Thursday, March 17, 2016

25 companies more powerful than most countries

FP |  At first glance, the story of Accenture reads like the archetype of the American dream. One of the world’s biggest consulting companies, which commands tens of billions of dollars in annual revenues, was born in the 1950s as a small division of accounting firm Arthur Andersen. Its first major project was advising General Electric to install a computer at a Kentucky facility in order to automate payment processing. Several decades of growth followed, and by 1989, the division was successful enough to become its own organization: Andersen Consulting. 

Yet a deeper look at the business shows its ascent veering off the American track. This wasn’t because it opened foreign offices in Mexico, Japan, and other countries; international expansion is pro forma for many U.S. companies. Rather, Andersen Consulting saw benefits—fewer taxes, cheaper labor, less onerous regulations — beyond borders and restructured internally to take advantage of them. By 2001, when it went public after adopting the name Accenture, it had morphed into a network of franchises loosely coordinated out of a Swiss holding company. It incorporated in Bermuda and stayed there until 2009, when it redomiciled in Ireland, another low-tax jurisdiction.

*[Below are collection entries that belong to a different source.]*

which system made each run
segit, seq 1 (11 x 20)
[[-19  10  15  15 -17  21  -2  -6   9  28  -7  11   7 -17   0  -9 -18  -6
   -6  17]
 [ -2 -22  11  17 -13  13   1  21   1 -10  28   4  20   2  -4 -24   0   7
    7  12]
 [ -8   7  -2 -24 -16  28  15  10   7  -3  15  -7 -10 -20   1   9 -19  -2
    1  23]
 [ 11  16  31   5 -20  23 -15   7  -4 -11   9   9  17   4   0   7  12   4
  -23  12]
 [  4  13   4  -8  13  16   3  13 -23 -19  20   0 -20   8   2 -25 -17  14
   -6  13]
 [ 24  15 -18 -19 -11  14  -5   0 -22   8   5 -14  10  -1  14  13  13  14
   -9  15]
 [ 12  -2  31 -10  27  14 -13 -15 -10   2   7 -10 -15  19  -4   9  12  15
   -6  11]
 [  1  28  -9  -9  -5 -11   0  -9 -14  27  -2 -15  -3  27   0 -22  -8  16
   -2   4]
 [ 32 -24  -9 -17   8  -8   5 -10   1  13  15  -3  12  23 -16   5  12  11
    3   2]
 [ -1   3   5 -15  13   3   2 -22  20  36 -12   7 -17   1 -10   6 -17   8
  -12   8]
 [  4  -9   3  17   0 -13 -10  -3   9  21   1  14  33   8 -14 -25   2  19
   -4  -1]]
gome, seq 2 (11 x 20)
[[  9 -18 -10  12  -7   3  11   3 -20 -11  -1  11  -1  17  -2 -27 -15 -23
   20  10]
 [  5 -14 -24 -19 -12   9  -6   9  22   8   3  -8 -10 -11  25  28   3   3
   -6   7]
 [-21  24  29   5  12   3 -33  -7  11 -12  14  12   4  -9 -10   2   2  -3
    5   4]
 [  5   3  -3   3 -17  -2   7  16 -21 -21 -21  -5   3  24   3 -34 -13  -5
    7   9]
 [ 15 -15 -20 -24   1  -5   6  14  12 -14  13 -13  -4  -6  10  26  15  16
   -8  -9]
 [ -6  34  24  -8  21   2 -16 -19  -3  -6  -7  14  -4 -15 -17  13  -1  -1
   -8  -1]
 [ 13  -8   2  24  -4  -5   2   5 -27  -1 -20   1   9  26   8 -31   4   6
   -9  -3]
 [  3 -18 -28 -16  17  -7  15   0  -1   9  16 -21 -16  -9  10  18  10  12
   10  -9]
 [-10  20  22  -5   3   0 -12 -26   8  20 -16   1  15 -14 -20  21   6  -5
    2   3]
 [ -3 -18  17  29  -6  -8   9   4  -2   4  -6   4  -3  35  -2 -30  -4  -5
   -3  -9]
 [  1  -8 -45 -15  -4 -11  18   5   9  13  19  -2  -8 -12   5   5 -11  -1
   11  -5]]
gome, seq 3 (11 x 20)
[[ 17 -22  -4 -14  -6   2  14  -7  11  33 -11 -17  11   5  -3  15  10  21
  -13   6]
 [-15   2  24   5  22   0   2 -16  17  26  23   7 -11   2 -20  -3  -7  10
   -5  -5]
 [  2  -1 -11   6 -15   2  14  -3  -7  24  -5   9  17   5 -14 -32 -22   0
    7  14]
 [  5 -43  -2  -3  -1  17  13   9  23  11  18  -1   0 -10   1   8  -3   9
   -1  12]
 [-26  25  14  -4  -4  19  -3  -1  15  13  16   6  -6 -24  -6  -1 -20   5
   -6  13]
 [  5  -7  15  15 -21  16   4  18 -12 -14  13   7  27   6  -9 -28  -4   2
    2  16]
 [  6  -8  -6 -20  -8  24  21  18  -2 -12  21 -12 -23  -5  10  11  -9   4
   -8  12]
 [  7  33  15  -9  -9  18 -18  -3  -4   0  20   7  15 -12  -3  17  10   8
  -18  10]
 [ 14   0  22   8   7  19  -3   0 -32 -14   9   2 -10  26  -2 -21  -1  -2
   -1  15]
 [ 19   7 -26 -23  -9   5   0   3 -14  15  11 -23  -9  15  21   7   7  17
   -6   9]
 [  9   7  23 -18  21   4 -23 -22   2   6  19  -2   6   7 -19  17  17   9
    7  10]]
Dozu, seq 4 (11 x 20)
[[ -1  20  -5   8  -8   1  11 -15 -20  36 -10  -6  24 -12 -10  -5   2   8
   -2   2]
 [  3 -36  20  23   9   9  18  -6  -6  23  14 -11   1  12  -6  -4  13   9
    1  -1]
 [-22  13 -11   1 -12  10  17  -6   3  39  15  -8 -14 -10   4  -4 -19  -1
    4   6]
 [  8 -18  13  11 -18  15  -4  -5   9  16  27  13  25   7 -14  -2   3 -11
    8  15]
 [ -2 -16  -3  -7   0  26  11   7   8   9   7   4 -25  -1   8 -13 -30   1
   -2  25]
 [  3  10  -8  -5 -23  12 -24  14  11   3  25   5  22  -8  11  -4   1  13
   -5  19]
 [  4 -13  21 -15  14  25  -3   9  -7 -28   5  -3  -1  -5 -11 -13 -10   9
   11  29]
 [  6  25   0 -19 -24   9   0  18  -4  -3  -8 -19   1  11  13  -5  -2  23
  -22  12]
 [ 12   8  18 -11  19   7  -4   3 -17 -22  34  -4   5   3 -16   2  16  20
   -3   0]
 [ 15  25   1 -20   8   8  11 -14 -29  10 -23 -10  -7   7  -7  -3  -8   9
  -10  12]
 [ 17  -1   7   9  11  -5 -10  -7 -12  20  18 -10   6  23   6   3  26  26
  -17 -10]]
fer, seq 5 (11 x 20)
[[  6 -26 -26   5  -4   0  12  14  -4  -4 -11   8   1   1   6 -32 -21  -2
   11  12]
 [ -8 -11 -11 -14  -8  10  -1  14  24   4   7 -13   5 -30  16  26   7  15
   -5   4]
 [-24  13  38  11   8  11 -11  -1  -1 -21   1   6  10 -18 -17  -3   0  -5
    8   7]
 [  0   1   1   9 -26   1  28  21 -21 -18  -7 -11  -2  20   3 -23  -8  -7
   -3  -4]
 [ 18  -1 -13 -14   0   4  13   6  -2  -9  27   0 -12  -9   7  34  14   1
  -16 -14]
 [  4  24  18   6  18  14 -16 -23 -21   3 -15  18  -4 -15  -4  11   1 -11
   -9   5]
 [  7  -8  -8  24  -3  -1  -8   3 -27  11  -6  -9  -1  27  22 -27   6   4
    2   2]
 [ -1  -3 -22 -24   9  -9  -3  -7   6  11  23 -24 -16   4   9  21  11   5
   21  -1]
 [ -1  17  27 -12  -4  -2 -24 -23  16   4 -15   6  12  10 -19  15   5 -13
    6   9]
 [  2  -7   3  11  -2 -14  -5   8   9  -4  -3  15  -8  35   1 -36 -16   1
   -6  -3]
 [  8  -1 -43 -25   2 -17   8   7  15   1   8   3   3 -16   0   4  -9  12
    2  -6]]
piga, seq 6 (11 x 20)
[[  2  18  12  14  -4 -21 -15   2  -3 -29  -2  18  24   7 -12   0  17  -9
   -3 -23]
 [ 10  -6 -17   1  16  -6  16   5 -19 -26 -24  14 -23  -2   5  -9 -14 -13
   -2  -9]
 [ -1   3 -18   7   4 -18 -11  -1   1   6 -17  -8   6 -17  21  24  26   8
  -10 -24]
 [-19  -6  21  20  28  -6  -6 -12 -15 -13 -13   1  -3  -7 -10  -7   6 -13
   23  -6]
 [-10  -1 -17   7 -25 -19  21   8  -4   5 -32 -17   1  14   9 -10  -4 -10
    6 -14]
 [ -5 -19  -3   9   4 -17   2  -2  16 -11  20   5  -4  -2  -2  24  17 -21
   12 -27]
 [-14  18  -3   3  -1  -7  -1 -16   8   2 -26  24  -7 -14  -9   2 -20 -31
    6  -4]
 [  5 -24 -17  27 -14 -10 -14  16   6  -9 -10  15  18   0  20 -13   8  -8
    1  -7]
 [-24  -4 -15  -8  17  -2  -4   7   8 -21   0  -5 -17 -32  11   8  -8  -8
   23   0]
 [-11  14  15   4 -25  -7 -10   5   5 -18 -31  -4  27  -7  -3   9  12 -12
    3  -2]
 [ -6  -9  10  16   0  -2  11  22  -5 -41   2   9 -18   8   6 -12  -6 -15
   -3 -15]]
kab, seq 7 (11 x 20)
[[  7 -31  26   5  20   4  -2 -18   7  20  -9  -9 -11  18  -5  14  14   4
   -3   1]
 [-24  24  -7   5  -2 -18   6  -5  12  31  10  -2 -10   8  -5 -17 -15   7
   -2 -12]
 [ 17 -26  -7   3  -1  -7   1 -11   5   8   8  16  31   3 -26  -8   2  -8
   18   6]
 [ -8 -20   5  -8  -3  13  15   0  29  17 -20   2 -23  -3   4   5 -23  -2
  -12  10]
 [-17  10  -1  17 -14  -3 -11  14  18   4  22  15  26 -20  -2 -13  -2  11
   -7  -5]
 [  6 -24   2  -5   9  18  17   9 -12 -25  -4   8   3 -16 -16 -16 -17  -6
   16  21]
 [ -3   1   4  -5 -33  18  13  20  10   3  -6 -18   0  -7  20  18   5   8
  -23   4]
 [ -6  13  19  10  15  13  -7   6 -12 -23  40  12  -1 -16  -8   2   7   1
   -1  -3]
 [ 16  13  -7  -7 -14  18  13  -1 -40  -3 -15  -7  -3   9   5  -8  -7  -9
    1  18]
 [ 12 -11   2   2   0   7 -16   1   0   9  23 -15 -10  14  26  25  28  11
  -11  -4]
 [-14  36   5 -12  21   2 -17 -19 -13   5  15  -1 -17   0  -8  -4 -10  -3
   15   8]]
piga, seq 8 (11 x 20)
[[ -2  11 -11  11   5  -9 -13 -27   6  25  -6  26 -10   0  -1   6  -9 -28
    5  -7]
 [  3 -26 -21  17   0  -7 -25  -3   7  13 -12  13  10   5  17 -17  -3  -9
   17   9]
 [-24 -17 -13 -12   6  -6 -14   8  26  -5  -4 -15  -6 -13  11  -1  -6   3
   27  10]
 [-19   8  20 -12 -19 -10  -8  10  27 -22 -12  -6  22  -2 -17   3   0  -4
   12   2]
 [  2  -1   9  -3 -11  -6  16  25  11 -40   0  18  -1   6 -14 -12 -14  -7
  -12  -9]
 [ 12  16 -23  -9   0  -4  10  11  -3 -19   2  19   1 -26   4  15   0   4
  -24 -17]
 [  9   0  10  15  23  13  -9  -7 -24 -12 -15  14   8 -30   5  11  14   3
  -11  -1]
 [-15   3   4  23   6   8   6   6 -32   3 -23 -21  -7  -6  22 -14   4  10
   -3  -1]
 [-10   0  -2   8  -8  -8  11   0 -22   0  11 -33   1  11   7   9  25  -5
   19 -14]
 [ -4   7  14  -2  -8  -3  13 -20  -1   5  -4  -4 -19  22 -10  20   1 -35
   10 -10]
 [  6   4 -13  17 -15 -16 -11  -9  11  16   2  23  -8  27   9  -3  -4 -23
   -7 -15]]
Dozu, seq 9 (11 x 20)
[[ -7 -12   2   9   5  -8  -6  14  19 -37  -4  20 -16  -7   9   9  -2 -18
   -5 -18]
 [ -5  17 -21   1  -9 -12  -9   9  -3 -31 -22  17   4 -20  12   5  -4 -21
    3 -10]
 [  8 -16   4   9   2  -6 -10   8  -3 -36 -21   4   3  -3  12  19  22 -15
    0 -15]
 [-19  18  -3   3   6 -12  -4   4  -5 -23 -21  -6 -23  -9  18  14   4 -15
    0 -21]
 [  1  12  -2  11  -8 -22 -11  -5  -9 -22  -9   5   8   9   2  15  22 -26
   11 -24]
 [  2  -8  -6   0  13 -14   5 -11  -3 -14 -20   5 -28   9   6  19   3 -27
    6 -20]
 [ -5  13 -18  10  -3 -25 -21 -11  12   4 -12  14  -5   2  16  18  10 -20
   -2 -25]
 [ -6 -18  -6  13  19 -21 -16 -10   7 -17 -14  16  -3   0  -1   1   4 -26
   25 -13]
 [-12  -7 -21   0 -11 -24  -4   3  22  -4 -35  -1  -7   1  15   7  -3 -18
    9 -14]
 [-16  -9   1   8   1 -24 -12   7  30 -24   0  13   4  -7  -3  12   9 -15
    9 -24]
 [-11   1  -7   0  -4 -16   9   6   9 -29 -31  18  -3 -14  -7   0 -15 -26
    7 -13]]
kab, seq 10 (11 x 20)
[[  1   1  -8  11 -15 -12   5  18   2   8  32  -5  16  16   2 -19   8  24
  -10 -12]
 [ 14 -10  -4 -29  20  12  16 -14  -3  -2  11   6  -4 -15 -25  14 -11  -4
   13  15]
 [  1   7  24   9 -21  19  -3  -2   7  26 -21  -2   7   5   7   3   2  11
  -30  11]
 [ -6  -9  -3  16  20   0   0  11  -6   0  42   7  -6   0   0 -26  -4  18
    1  -5]
 [  8   3 -15 -26 -12  12  17  -9 -11  14  -8 -14  13 -12 -12   6  -9  -3
   17  24]
 [  0 -17  39  12  -5  18 -10   1  17   9   8  -5   0  12   4  13  15   9
  -19   5]
 [-13  27  -7  -3   4  -1  10   6  -9   0  29   8 -16   3  -9 -27 -26   6
    2   1]
 [ 33 -15 -11 -13 -16  12  -1  -4 -10   6   1   1  29   4  -6   7  11   1
    5  19]
 [ -7  -8  23  -7  17  21  -6  -2  17  10   3  -5 -33  -1  13  11  -7  15
  -18  10]
 [-11  34  -4   5 -10  -5 -10   5 -12   7  19   0  22  -2  -7 -27  -4  17
    2   3]
 [ 27 -35   5 -14  11  11  12  -2 -11 -10   4  -8   4  15 -14  -3   3   4
   13  19]]
fer, seq 11 (11 x 20)
[[ 28 -19 -18   4 -16   3 -12   8 -12   0 -11   1   8  26  23 -14   6   0
   -3  12]
 [-11   3 -11 -22  24  -2 -20  -1  17   3  19 -12 -25 -10  17  15   1  17
    3   2]
 [ -7  27  16  -7  -5 -10 -23 -10  -3  -7 -19   0  29   2 -19  -8   4  -1
   14   9]
 [  9 -27   7  -3   2 -11  11  17   7 -20  -8  -7 -11  36  -1 -22  -5   8
   -2  -3]
 [ -2  22 -20 -23   2 -18  12   3  18   6   8   0  -4 -16  -5  18  -1  15
  -16 -20]
 [ 13 -11  18  12  20   0  -6 -14  -9  -9 -20  24  26 -13 -23  -2   7  -1
   -2   1]
 [-12 -17  -5  17   2   0  22  10  -7  17 -21 -16 -17   5  18 -20  -8  14
   -9  -5]
 [ -8  -3 -12   2  -3 -10   8  -2   4  13  30 -11  18 -19  -5  21  21   4
   11 -15]
 [ -7  -9  31   2   4  15  10 -19  -1  -2 -18   6  -6  -2 -22   9  -8 -29
   14  11]
 [ -3   2  -5  24 -33   0   7  12   5  18   8   6  -5  22  18 -13  -6  -7
  -19  -9]
 [  6  -6 -28  -8  14   3  -3  -3   0  -8  36  18  -6 -21  -2   9  -5 -12
   18   1]]
segit, seq 12 (11 x 20)
[[-23  -8  10  -8  22  -7  27  -4  14  12   6 -15 -18  -6 -18  -3 -11  15
    6  -9]
 [  2   9  -2  10 -26  -9  22  -6   0  20  -7   6  33  -7 -20   5   5  -6
   -7 -12]
 [  3 -33  14  16  17  12  25   1   3  -3  16  20 -13  -5 -14  -3  -8  -7
   -7  -6]
 [-16  16 -19  16 -15  13   3  -2  -3  28   8  10   4 -31  13  -1 -13  -7
   -3   3]
 [  3 -28  20  20   2  21  -9   2  -9 -12  17   5  19  -7  -5  -4  12 -10
   18  16]
 [-24  10   5  -4 -20  23   8  11   2   6   4 -18 -23  -2  16  -5 -20  -7
    6  18]
 [ 11  12   9   0 -28   5 -16  10   1 -16  30   4  23  14  -1   6  17  -6
   -2   4]
 [ 10  11   6 -23  10  18   1   3  -7 -24   3   9 -31  10  -3  -5 -23  -8
   -2  17]
 [ 20  20 -15  -2 -15   2 -25   6  -9   5  -5   3   9   8  26   1  11  15
  -24   5]
 [  9  -6   9 -18  40   1 -19  -5 -10 -18  12  -7 -10   5  -6  -4   7  21
   11  11]
 [  1  22  -6 -19  -9  -7   1  -8  -9  20 -32 -27   2  12   5   0   0  15
   -4   7]]

runs to name
seq 13 (2 x 20)
[[-15  22 -18  10   1 -26 -16 -13   4  30   6  -5  -3   8  11   0   7   1
    4 -19]
 [ -1 -26   2   3  14 -16   1 -19   7   5   1   4  10   9 -25  -3   3 -18
   34  -2]]
	Dozu
seq 14 (2 x 20)
[[-14   2   8  18 -12  -7   9  12   1   4 -25  -7  31 -18  -4 -11   6  19
  -12  -8]
 [-10 -22   7  15   8   5  33  14 -15 -19  16  -6  -1 -15 -10  -6   3  -1
    9 -11]]
	piga
seq 15 (2 x 20)
[[ -5 -16 -16   7   8 -18 -24  11   3  -5  -5 -14  -7  20  28 -15   9  12
   12  -4]
 [-15   9  -2 -27  14 -24  -8  -6  13 -16  -7 -18  -3   2 -14   9   3  -1
   28  -5]]
	piga
seq 16 (2 x 20)
[[ -5  16   5   8  16  -6 -17 -11  -3  -4  -9  31   1   2 -17 -30 -23  -8
    6   7]
 [ 12 -34 -24   4  -3   0   3  18  -1  -2 -19  -5   8   1  19 -20  -4  16
    2  10]]
	gome
seq 17 (2 x 20)
[[-10   7  18   7  -1  12 -39  12  -1 -14  16  -8  10   2  17  -8  14  14
    5  16]
 [ -4  11   5 -25  -3   4   4   8 -17 -27  -2 -25  -8  16  -6 -12  -8   0
   23  16]]
	Dozu
seq 18 (2 x 20)
[[-13 -32  11   7   3   7   3  21  31  -9  19   0  -2 -13   5   4   3  16
   -9  -3]
 [-19  33   3 -11  -6   4  10   3  -1  -7   8   5  13 -31 -22  -5 -16   2
    4   5]]
	piga
seq 19 (2 x 20)
[[  5 -14  16  19  26   0 -10 -11 -12   9  -6  14   5  14 -12 -33  -6  11
    3   9]
 [ -5 -18 -29  -7  -7  -1  15   7   5  29   1 -21   3  -5   9 -13  -9  20
   11  10]]
	segit
seq 20 (2 x 20)
[[  0   8  -1  -2  26   4 -25   1 -23 -18  -6 -10 -25   6  26  -5   6   9
    2   4]
 [  0  21   2 -12   4 -18 -17  -6 -17  -7 -20 -28   2  22   7   2  19  10
    9  -5]]
	piga
seq 21 (2 x 20)
[[ -4 -19  19   0  41  -9  -2  -7  16 -10  -2  11 -10  -8 -17   4   2  14
   -5 -12]
 [-11  19  -9   4 -10 -14  24   3  -8  12 -30  -3  13  -8 -10 -18 -13   9
   -8 -11]]
	kab
seq 22 (2 x 20)
[[-12  21  -7 -30 -13 -18   5  -1  10   7  -7 -33  -6  14  -2  10   2   6
   12  -4]
 [ 13   0  16  -9   1 -22  -3  -9  18 -11   1  16  18  21 -32   5   8  -3
   -3 -13]]
	gome
seq 23 (2 x 20)
[[ 25 -14   1 -24   4  17   1  -7  15   1 -14  14 -14  -1   0  24  -7  -1
  -20  13]
 [ -7  17   8  16  18   2 -32  -1   4  11  13  15  -4  -1  13 -15  -1  21
  -18   0]]
	gome
seq 24 (2 x 20)
[[ -7 -10  17   9  20  -6   5   3  14 -24  20  28  -6  -4 -24 -11 -11  -8
    2 -11]
 [ -1   9 -29   4 -18   6  12   8  -9   3 -22  11   7 -28  11  -8 -19  -8
   -6   4]]
	segit
seq 25 (2 x 20)
[[-20  26   2  -9  -5 -12 -33  -3  19 -17   2   3   8 -11   0  13   6 -13
   17  -2]
 [  1  -1  13   2  -7 -12  -9  11  -2 -41 -27   6   4  23  -4 -18  -4 -17
   10  -1]]
	gome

Today, Accenture’s roughly 373,000 employees are scattered across more than 200 cities in 55 countries. Consultants parachute into locations for commissioned work but often report to offices in regional hubs, such as Prague and Dubai, with lower tax rates. To avoid pesky residency status, the human resources department ensures that employees don’t spend too much time at their project sites.
Welcome to the age of metanationals: companies that, like Accenture, are effectively stateless. When business and strategy experts Yves Doz, José Santos, and Peter Williamson coined the term in a 2001 book, metanationals were an emerging phenomenon, a divergence from the tradition of corporations taking pride in their national roots. (In the 1950s, General Motors President Charles Wilson famously said, “What was good for our country was good for General Motors, and vice versa.”) Today, the severing of state lifelines has become business as usual.

ExxonMobil, Unilever, BlackRock, HSBC, DHL, Visa—these companies all choose locations for personnel, factories, executive suites, or bank accounts based on where regulations are friendly, resources abundant, and connectivity seamless. Clever metanationals often have legal domicile in one country, corporate management in another, financial assets in a third, and administrative staff spread over several more. Some of the largest American-born firms — GE, IBM, Microsoft, to name a few — collectively are holding trillions of dollars tax-free offshore by having revenues from overseas markets paid to holding companies incorporated in Switzerland, Luxembourg, the Cayman Islands, or Singapore. In a nice illustration of the tension this trend creates with policymakers, some observers have dubbed the money “stateless income,” while U.S. President Barack Obama has called the companies hoarding it America’s “corporate deserters.”

It isn’t surprising, of course, when companies find new ways to act in their own interest; it’s surprising when they don’t. The rise of metanationals, however, isn’t just about new ways of making money. It also unsettles the definition of “global superpower.”